Про обоз, ушедший в город, ходили разные слухи: кто говорил, что обоз разграбили по дороге, кто — что всех баб ссадили где-то в районе и погнали дальше, на торфяники, кто — что Агафья сбежала и теперь ищет Степана.

Правды не знал никто.

Тетка Матрена была баба добрая, но бедная.

Своих четверо по лавкам, мужик — Тимофей — хромой с германской, работник никакой.

Жили впроголодь, и Настя стала лишним ртом, который надо кормить.

Она понимала это и старалась отрабатывать каждую краюху: таскала воду из проруби, чистила хлев, пряла по вечерам вместе с Матрениными девками, даже научилась лапти плести — старые все износились, новые купить не на что.

Но труднее всего были ночи. Матрена клала Настю спать на печи, вместе с малышами.

Там было тепло, пахло овчиной и ржаными лепешками, дети сопели, ворочались, но Настя подолгу не могла уснуть.

Она лежала, глядя в черный потолок, и слушала, как за стеной воет ветер.

Вой этот был тоскливый, голодный, и Насте казалось, что это не ветер, а души всех, кого увезли, кого сломали, кого убили, собираются вместе и плачут над деревней.

Особенно страшно бывало в полнолуние.

Луна в ту зиму вставала огромная, багровая, как налившееся кровью око.

Она висела над лесом низко-низко, и свет ее был мертвый, холодный, от него на душе становилось еще тоскливей.

В такие ночи Матрена не ложилась спать, сидела у лампадки, шептала молитвы, крестила детей и все поглядывала на дверь, будто ждала кого-то.

— Чего ты, тетка Матрена? — спросила однажды Настя.

— Волки, девонька, — ответила та шепотом.

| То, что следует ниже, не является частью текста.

Rows are points. Each copy is the shape, with its points in the same order, turned, moved and blurred by noise. Is it also mirrored, or only turned?
In the rows, 128 means zero.

Shape:
[[ 96 131 105]
 [117 139 137]
 [175 148 167]
 [159 111 167]
 [ 31 153 183]
 [156  88 125]
 [102 144  92]
 [167 142 123]]
Copy 1 (8 x 3):
[[156  97 155]
 [141 136 143]
 [110 187 104]
 [ 91 155 116]
 [130 146 249]
 [ 98 114 102]
 [165  95 150]
 [142 143  97]]
Copy 1 is: mirrored
Copy 2, 8 rows:
[[ 97 141 147]
 [135 135 149]
 [194 143 121]
 [172 111 109]
 [120  89 234]
 [134 116  86]
 [ 93 160 147]
 [155 162 108]]
Copy 2 is: only turned

Shape:
[[ 68 105  68  56]
 [168 141 135 143]
 [105 139 154  74]
 [ 60 164 168 138]
 [131 204  96 160]
 [157 121 139 155]
 [104 100  91 135]
 [ 84 152 113 149]
 [179 132 144  68]
 [ 69 102  68 137]]
Copy 1 (10 x 4):
[[ 69 165 119  37]
 [159 109 120 147]
 [101  96 153  86]
 [ 67  43 103 116]
 [ 82 125  91 180]
 [163 107 104 130]
 [133 129  71  75]
 [ 92 106  59 121]
 [149 132 177 120]
 [101 136  44  73]]
Copy 1 is: only turned
Copy 2 (10 x 4):
[[ 69 190 131  55]
 [175 112 127 139]
 [125 180 177 128]
 [142 225 124 171]
 [216 177  96 102]
 [163 117 116 156]
 [ 99 139  89 105]
 [145 187  95 132]
 [143 114 205 115]
 [ 92 171  68  91]]
Copy 2 is: only turned
Copy 3, 10 rows:
[[ 99 110   8 160]
 [188  83 145 127]
 [131 144  87 183]
 [ 94 170 139 135]
 [176 148 117  82]
 [159  78 146 130]
 [104  86  84 129]
 [114 141 112  99]
 [190  93  85 189]
 [ 97 106  61  85]]
Copy 3 is: mirrored
Copy 4, 10 rows:
[[201 174  73 123]
 [110 115 179 141]
 [160 107 123  79]
 [ 87 124 101  59]
 [ 89 187 180 104]
 [100 106 159 148]
 [126 150 100 158]
 [ 95 163 114 107]
 [183  91 181 123]
 [125 181  73 153]]
Copy 4 is: only turned

Shape, 10 rows:
[[142 169 194 141]
 [160 112 124 150]
 [ 95  69  54 118]
 [123 154 187 143]
 [207  89 122 155]
 [122 149 142  98]
 [111 155 184 175]
 [159 150 176 185]
 [112 202 136 157]
 [ 81  82  77 148]]
Copy 1, 10 rows:
[[114 115  57 161]
 [135 108 143 151]
 [146 150 202  66]
 [101 126  68 145]
 [141  72 170 174]
 [143 118  89  97]
 [ 92 153  77 161]
 [113 124  93 193]
 [157 172  68 149]
 [123 170 183  86]]
Copy 1 is: mirrored
Copy 2 (10 x 4):
[[153 167 201 157]
 [ 84 125 152 160]
 [ 88  87  52 131]
 [156 147 184 144]
 [ 37 119 172 155]
 [133 169 127 122]
 [176 134 185 177]
 [124 137 204 189]
 [163 180 142 194]
 [114  77  72 151]]
Copy 2 is: mirrored
Copy 3:
[[ 69 131  79 136]
 [147 170 105 122]
 [188 156 202  86]
 [ 87 111  90 129]
 [164 211  79 104]
 [ 81 143 139 114]
 [115  91  82 154]
 [124 140  61 156]
 [ 95 128 119 190]
 [185 118 178 107]]
Copy 3 is: mirrored

Shape, 12 rows:
[[147 177  67 166  76 122]
 [115 142 137 112  71 110]
 [ 82 107 153 113 156 124]
 [ 96 114  91  67 149 131]
 [168 118 113  87 163  99]
 [ 98 180 195 192  93 215]
 [132  82  91 116 136  91]
 [149 137 131 177  69 199]
 [ 99 131 127  93 174 112]
 [110 115 146  60 183 144]
 [ 95 170 132 153 127 169]
 [ 85 148 138  92 163 150]]
Copy 1 (12 x 6):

— В этом месяце, слышь, волчий месяц.

Они сейчас к деревне жмутся, голодные, злые. Стаи ходят. У Кривого оврага позавчера овцу задрали.

А вчерась... — она перекрестилась, — вчерась, слышно, человека задрали.

Объездчика лесного.

На обратном пути из райцентра. Одни косточки нашли да шапку.

Настя похолодела.

Она вдруг ясно представила мать — маленькую, в своем ветхом полушубке, бредущую по заснеженной дороге, а из леса — глаза, горящие, голодные...

— А люди? — спросила она тихо. — Люди страшнее волков, тетка Матрена?

Матрена долго молчала, потом погладила Настю по голове шершавой ладонью.

— Всяко, дочка. Волк — он зверь, его природа такая.

А человек... человек сам выбирает. Только нынче, видать, многие выбрали не ту стёжку.

В середине января пришла весть об отце.

Принес ее Филимон — тот самый, что забирал Агафью в обоз.

Пришел вечером, не разуваясь, протопал в избе снегом, сел к столу, потребовал самогону.

Матрена, хоть и не держала, достала из подпола заначенную бутыль — знала, просто так не придет.

— Степан твой, — сказал Филимон, глядя мимо Насти, в угол, — того... Не вернется.

— Как не вернется? — Настя вскочила, вся дрожа. — Убили? Убили, да?

— Чего орешь? — Филимон налил себе самогона, выпил залпом, крякнул.

— Не убили. На лесоповале он. Только теперь не Степан он больше. Теперь он — враг народа.

— Какой враг? — Матрена перекрестилась.

— Что ты мелешь, Филимон?

Он же хлеб возил, он записался в колхоз первым!

— Первым, — усмехнулся Филимон. — А нынче на него бумага пришла. Из района.

Степан-то ваш, оказывается, подкулачник.

С Мироном Крупениным, говорят, шашни водил.

Помогал ему хлеб прятать.

А когда Мирона забрали, он, Степан, в колхоз подался, чтоб замести следы.

А нынче, на лесоповале, он якобы агитацию вел против советской власти. С мужиками разговоры разговаривал.

— Вретёшь ты всё! — закричала Настя, бросаясь на Филимона с кулаками. — Тятя ни с кем не разговаривал!

Он молчал всегда! Он работал!

Филимон оттолкнул ее легко, как котенка.

— Не вру, девка. Бумага есть. В правлении лежит.

А Степан твой папаня, теперь в районе, в подвале сидит. Ждет суда. А суд, сам знаешь, нынче скорый. Либо десятка, либо — того... К стенке.

Настя закричала.

Кричала долго, страшно, пока Матрена не зажала ей рот рукой и не прижала к себе, баюкая, как маленькую. А Филимон сидел, наливал себе еще и еще, и лицо у него было красное, потное, и глаза бегали, будто он сам не верил тому, что говорил.

— А мать? — спросила Матрена через силу. — Агафья где?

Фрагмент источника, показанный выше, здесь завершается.